The reason you think that animals should have rights such as personal freedom is that you anthropomorphize them. You see them as persons. But think about it - if they *were *persons, would that not mean that they should be entitled to *all *human rights? Would you for example grant them the right to own property? If the answer to that is no, ask yourself why not. Sure, animals do not understand the concept of property, but they do not understand the concept of freedom either. So that cannot be it. What is?

How do we know they don’t understand the concept of freedom? Also what about keeping them confined in the house against their will? I think slavery is keeping something against its will. I mean we breed dogs with characteristics that make them unable to surivive without us, isn’t that a form of enslavement. That they need us to live?

No it is not. Dogs can survive without us. How many times do we have to point out that your argument is not logical. Babies are unable to survive without parents but they are not enslaved. The elderly and infirmed are unable to survive without other humans but they are not enslaved.

I would gladly enter into slavery for a master who would treat me as well as I treat our dogs.

How do we know you are not a bot just mindlessly repeating the same points even though there are already dozens of posts refuting those points?

Mecho-American.

You keep using that word. I don’t think it means what you think it means.

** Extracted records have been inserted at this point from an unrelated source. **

cols: G V P F Q U
<54>: [-183 -848 62 -30 -80 -73]
<40>: [646 415 -76 591 -240 -364]
<36>: [163 715 -76 -29 -221 -569]
<109>: [395 438 -113 -30 -73 -80]
<56>: [-62 -6 -34 144 -93 -127]
<89>: [222 172 47 -722 270 531]
<198>: [-271 -65 -40 299 -146 -385]
col: [222 -271]  G
col: [715 438 -6 172 -65]  V
col: [-30 591 -29 -30 144]  F
col: [-93 270]  Q
asked: [-30 -73 -80]  <109>
asked: [-93 -127]  <56>
asked: [-30 -80]  <54>

cols: Y J D K N B L S R
<56>: [-104 31 -203 129 84 -39 -67 -86 32]
<36>: [294 -632 -754 475 135 -275 83 -124 230]
<67>: [-2 294 -635 398 43 -318 354 85 344]
asked: [294 -635]  <67>
col: [129 475]  K

cols: Z C M W E T X
<184>: [335 513 -88 -240 42 -554 -439]
<89>: [273 19 -680 170 -499 -515 64]
<198>: [439 132 -875 -527 -439 -554 42]
col: [-439 64]  X
asked: [-439 -554 42]  <198>
col: [42 -499]  E
asked: [19 -680]  <89>
col: [335 273]  Z
asked: [-88 -240 42]  <184>

cols: Koz gib Bav bazim Pokip bikad
<54>: [32 1 362 308 -279 322]
<109>: [32 1 362 -603 270 -299]
<184>: [-251 328 724 -5 -45 303]
asked: [32 1 362 -603 270 -299]  <109>
col: [32 32]  Koz

cols: Kevo sak gab Bered Gamo kom Tavok tobu tel kep
<102>: [-353 -197 -84 219 915 -379 -91 -126 90 189]
<89>: [-353 -197 -84 219 915 -379 -91 -126 257 49]
<54>: [-353 -197 -84 219 915 -474 -21 -140 109 18]
asked: [219 915 -379 -91 -126 90 189]  <102>
asked: [-353 -197 -84 219 915 -379 -91 -126 257 49]  <89>

cols: sapi Teru gaf Noli
<109>: [-76 127 786 -941]
<36>: [212 304 -43 -138]
<42>: [-76 127 -77 97]
<67>: [-300 -718 -464 724]
<184>: [-479 -74 -271 383]
<102>: [77 -88 -77 97]
<146>: [-203 360 654 -522]
col: [127 -718]  Teru
asked: [360 654]  <146>
asked: [77 -88 -77 97]  <102>
asked: [-76 127 -77 97]  <42>

cols: kipar padet lami Rosit
<198>: [544 -12 -164 72]
<67>: [579 -11 -195 48]
<102>: [544 169 -104 -183]
<36>: [95 -101 275 -206]
<40>: [133 -101 275 -191]
<56>: [182 2 66 2]
<54>: [-925 53 906 -232]
<42>: [-824 251 -243 308]
<89>: [-599 169 -141 216]
<109>: [40 -30 80 -64]
<184>: [179 -104 169 -183]
asked: [-104 169 -183]  <184>
col: [2 -232 308 216]  Rosit
col: [579 544 95 133 182 -925 -824 -599 40]  kipar
asked: [40 -30 80]  <109>
asked: [-195 48]  <67>
asked: [2 66]  <56>

cols: Lup mon bup lifo
<146>: [64 -741 -35 231]
<67>: [722 -323 6 99]
<109>: [212 -283 -9 473]
<56>: [-41 3 2 -237]
<184>: [15 562 23 281]
<198>: [112 -221 -15 -348]
<89>: [212 -106 -9 473]
asked: [-106 -9 473]  <89>
asked: [6 99]  <67>
asked: [-106 -9]  <89>
asked: [562 23 281]  <184>
col: [-283 3]  mon

cols: doso naf balum Furo pifu kopel zes nutor faz
<109>: [-251 430 518 -420 287 -333 408 -76 -331]
<54>: [-342 -154 -500 323 -243 384 174 -671 855]
<36>: [290 -252 -219 185 -64 105 -266 67 117]
<42>: [-255 -219 185 -64 105 -266 67 117 67]
<40>: [-141 121 -466 -25 45 60 -367 131 52]
<56>: [990 -477 980 473 -383 422 583 26 -262]
<67>: [344 -574 35 373 531 -243 -186 244 793]
<184>: [-108 72 -186 72 -483 422 583 -249 -137]
asked: [990 -477 980 473 -383 422 583 26 -262]  <56>
col: [117 67 52]  faz
asked: [-252 -219 185 -64 105 -266 67 117]  <36>
asked: [-255 -219 185 -64 105 -266 67 117 67]  <42>

cols: Vig nubav tafa Tifos zelem
<89>: [-254 -306 821 -104 710]
<42>: [261 336 54 -809 -607]
<102>: [261 336 21 -38 -12]
col: [-104 -809]  Tifos
asked: [261 336 21 -38 -12]  <102>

You haven’t refuted anything, just told personal accounts. You haven’t answers the point about the living condition of being limited to the house, and you just keep adjusting what slavery means to answer it.

I haven’t because so many others have done a wonderful job doing it already. I couldn’t even make myself click your links.

Another National Geographic article that may be of interest:

Perhaps we should be complaining of our enslavement by our doggy overlords?

Are you ever going to address my question from the last page? Here’s a repeat:

Dogs, cats, hamsters, gerbils, rats, mice, pigs, snakes, and other non-human animals commonly kept as pets are not persons, because they are not human.

If you believe the penumbra of personhood should be extended to non-human animal, then you must also believe that a dog that kills a rat has committed murder and should be prosecuted. Do you? If not, why not?

Those are not rhetorical questions. Please answer them.

heh only thing my rotund tub of elderly cat desires in her old age is the knowledge of how to defeat that most evil human invention ever …

The pull top can lid…if she ever does gods help the cat food industry …

That’s actually pretty interesting. Dogs choosing us for surivival

I don’t think it should be extended because it would quite frankly never work out. I doubt dogs do things out of malice or anything. It’s like trying to deny nature from happening.